Features such as leaks or blockages in a fluid system create a discontinuity that produces a reflected wave [47]. Digital signal processing gives a powerful tool for analysing the signals collected from the field by using appropriate processes to select the desirable parameters. Cross-correlation and Cepstrum Analysis are two example approaches to analyse the collected signals. The former measures similarity of two signals and it is commonly used to find the time lag between the signals [27, 39]; hence, it can identify any spikes on the measurements despite its accuracy limitations. Most studies were implemented to compare the two signals at the same point between two systems, for example with/without leak. The second approach, Cepstrum Analysis, involves the Fourier transform of the logarithm of the Fourier Transform [47, 48] and it is used in water-hammer phenomena to avoid the dispersion of the wave [47], which is an obstacle when applying this technique in the field. The power of these tools as techniques for analysing the collected signals is obvious [49].

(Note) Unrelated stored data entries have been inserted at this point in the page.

Questions about the array below. Counting starts at 0.
1) Give the bottom entry of the column that holds the smallest entry.
2) Give the entry at row 0, column 2.
3) Give the entry at row 0, column 1.
4) Give the top entry of the column that holds the largest entry.
5) Give the entry directly below -1.307.
6) Give the entry directly below -0.344.
7) Give the entry at row 0, column 0.
8) Give the entry in the bottom-left corner.
 0.669   0.685   1.821   0.058   2.320  -0.017  -0.150  -1.515   0.755  -4.431  -0.387  -0.026   1.722  -0.653
-1.188   0.715   3.183  -2.103   0.139  -1.978   0.227   6.171   3.798  -2.381   0.160  -1.799  -2.563   0.515
-1.700   1.588  -0.344  -0.742  -0.697  -3.026  -2.656  -1.890   1.190  -6.530  -2.504  -2.156  -6.392  -2.327
 2.348   2.012  -4.134  -1.881  -1.517   4.347   2.686  -2.740  -3.826   5.161   0.669  -1.210   0.989   2.068
-1.565   5.713   1.722  -2.301  -0.937  -0.823  -0.624   1.368  -0.716   1.979  -1.707  -1.821  -1.614  -1.307
 1.154   3.842  -4.978  -0.039   4.723   1.823   1.513  -2.264  -0.748  -2.411   0.768  -0.004  -0.813   0.375
 0.463  -6.137   0.119  -3.515  -1.337   0.171  -1.298  -3.012  -5.298  -2.265   0.698  -3.986  -3.112  -1.139
 0.636   2.784  -2.288  -5.313   0.926   2.323   0.887  -2.406  -6.059   1.196   0.292  -4.726  -3.157  -0.546
 1.119  -4.058   2.326   0.369  -3.542   1.844   0.473  -2.256  -2.331   4.776   0.237   0.980   3.516   0.722
 1.950  -0.892  -2.902   3.389  -0.057   1.988   1.333  -2.229   2.014   0.328   0.341   3.449   3.010   1.665
 0.989   0.255  -4.980   0.125   2.317   0.587  -0.898  -6.870  -4.603  -4.301  -0.140  -1.860  -1.255  -1.150
1) -6.870
2) 1.821
3) 0.685
4) -1.515
5) 0.375
6) -4.134
7) 0.669
8) 0.989

1.161, -1.618, -2.120, -1.515, -3.308, -1.233, 0.111, 2.309, -2.306, -0.007, 0.419, -1.073, 2.991, -1.569, -1.051, 3.634
-3.025, -1.967, -2.306, -2.470, -4.362, -3.596, -0.220, 0.276, -0.695, -0.087, -1.231, -0.401, -4.085, -1.859, -1.443, -3.977
0.513, -6.069, 0.242, -0.400, -0.333, -5.036, -0.051, -0.205, -7.462, -0.209, -1.082, 0.099, -0.498, 0.106, -3.419, 3.079
2.260, 1.015, -3.798, 0.267, 0.219, 1.646, 0.675, -0.722, 1.851, 0.274, 1.437, 0.931, -2.110, -0.132, -1.353, 1.390
0.772, 0.941, 1.449, 0.402, 1.543, -0.146, -0.091, -1.288, 0.830, -0.221, -0.354, 0.073, -6.944, -0.547, -7.697, 1.637
-2.081, 0.731, 2.989, 1.416, 4.111, 3.276, -0.525, -2.919, -3.216, 0.009, -1.268, 1.372, 0.892, -1.204, 0.858, 1.352
5.014, 5.486, 3.943, 0.452, 0.891, 3.772, 0.876, 0.703, 5.640, 0.740, 1.257, 0.791, 3.435, 1.884, -0.010, 6.862
-2.865, 2.536, 1.001, 1.016, 1.150, -2.345, 0.451, -2.340, 0.561, -0.086, 1.183, -1.474, 2.923, -6.331, -4.359, -0.636
3.600, -0.048, -4.832, 1.748, 3.799, 3.358, 0.992, -1.654, -3.265, 1.455, 3.840, 2.334, 1.812, -2.319, -2.157, 2.108
-0.385, -0.777, -6.287, 0.837, 1.179, 2.378, 1.378, 3.186, -0.931, 2.401, 2.950, 2.070, -2.975, -0.438, -0.899, -3.044
Counting starts at 0.
The smallest entry -> -7.697
Find the entry in row 2 and column 0.
0.513
Find the entry in the bottom-left corner.
-0.385
Find the entry directly above the smallest entry.
-1.353
Find the entry at row 1, column 1.
-1.967
The entry directly above the largest entry is 1.352
Find the entry at row 0, column 0.
1.161
The bottom-right entry is -3.044
Find the entry at row 1, column 0.
-3.025
Find the entry directly below 0.274.
-0.221
Find the entry in row 0 and column 1.
-1.618
The entry directly below the largest entry is -0.636
The entry directly above -1.654 is -2.340
The entry in row 0 and column 2 -> -2.120
The entry directly above 1.812: 2.923
Find the entry directly above 0.561.
5.640
Find the entry directly above -0.333.
-4.362
The entry just right of -1.204 is 0.858
The entry directly below 1.183 -> 3.840
Find the entry directly above 3.840.
1.183
Find the top-right entry.
3.634
Find the entry just right of -0.354.
0.073
Find the entry just right of the smallest entry.
1.637
Find the entry directly above -6.331.
1.884
The entry at row 2, column 1 is -6.069
The entry in row 1 and column 2 -> -2.306
Find the entry just left of the smallest entry.
-0.547
Find the entry directly below -1.073.
-0.401
Find the entry at row 2, column 2.
0.242
The entry just right of -0.777 is -6.287

x = 0.519, 7.820, -2.718, -4.582, -6.905, -1.569, 0.227, 1.160, -4.388, -1.499, 5.346, -2.656, -3.580
Report the entry just left of the centre entry.
A: -1.569
Report the entry just left of 7.820.
A: 0.519
The entry just left of -2.656: 5.346
The entry just right of the largest entry -> -2.718
Report the centre entry.
A: 0.227
Report the entry just right of 5.346.
A: -2.656

arr = 2.054, 0.654, 0.481, 4.598, 2.754, 3.852, -6.286, -0.620, -3.875, 5.053, 4.541, 3.887, -1.851, -4.564, -1.768, 2.900
Report the entry just left of -1.768.
-4.564
The entry just left of the smallest entry -> 3.852
The entry just left of the largest entry -> -3.875
The maximum is 5.053
Report the entry just right of the smallest entry.
-0.620
The entry just right of 3.852 is -6.286

A = 3.399, 3.936, 4.336, 4.013, 6.612
The entry just right of the centre entry: 4.013
Read off the entry just left of 4.336.
Answer: 3.936

Questions about the matrix below.
1) Which number is the top entry of the column that holds the largest entry?
2) Which number is the entry directly above 1.318?
3) Which number is the 1st entry on the diagonal from the top-right corner?
4) Which number is the bottom-right entry?
5) Which number is the top entry of the column that holds the smallest entry?
6) Which number is the entry just left of the centre entry?
7) Which number is the 2nd entry from the end, reading row by row?
8) Which number is the 2nd entry on the main diagonal?
-0.970, -0.140, -1.440, 0.030, -0.626, 0.030, 0.441, -0.153, 0.183, 1.259, -0.108, -0.742, -0.325
-2.012, -2.557, 0.217, -0.017, -2.650, -0.505, -2.064, -2.531, -0.648, 0.621, 0.241, -1.648, -1.097
0.442, 3.503, 2.865, 3.415, 0.609, 0.518, -0.885, 3.871, -1.471, 0.764, -3.695, 3.914, -2.454
2.559, 0.273, -0.771, 0.100, 3.772, -0.200, 0.673, 2.527, 3.264, -2.373, -0.931, 1.174, -0.582
0.024, -2.012, -3.803, -3.637, 0.931, -0.515, 3.110, 2.127, 0.438, 2.706, 0.701, -0.431, -1.963
-1.359, -1.305, 0.891, -2.682, 0.200, -3.405, -0.939, -3.302, 1.370, 1.318, 2.401, -2.082, -0.609
2.762, -2.597, 3.947, -1.107, -0.892, 0.903, 4.269, 4.151, 1.456, -3.418, 2.863, -0.594, -2.685
1.507, -7.193, -1.252, 4.520, 1.622, -3.639, 0.918, 1.177, 4.191, 0.396, -2.190, 3.087, -4.578
3.099, -1.048, -3.440, 2.789, 2.284, -2.374, 6.058, -0.129, -4.939, 0.606, -1.400, 0.693, -3.310
1) 0.441
2) 2.706
3) -0.325
4) -3.310
5) -0.140
6) -0.515
7) 0.693
8) -2.557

On the other hand, signal noise or uncertainties represent a major factor that limits the signal processing technique [2]. The noise sources are the transducers, data acquisition system and the hydraulic conditions. This noise can be monitored for a reasonable time period to account for each value or variation in reading when collecting data. So, applying the signal processing in combination with good error analysis can greatly improve the accuracy of this leak detection technique. One such realistic method is wavelet transform (WT) [19, 50, 51]. This method employs time or frequency scale transforms for de-noising, compression and extraction of the signal. Both the rapid and gradual signal deviations can be monitored by WT when measuring the hydraulic variables.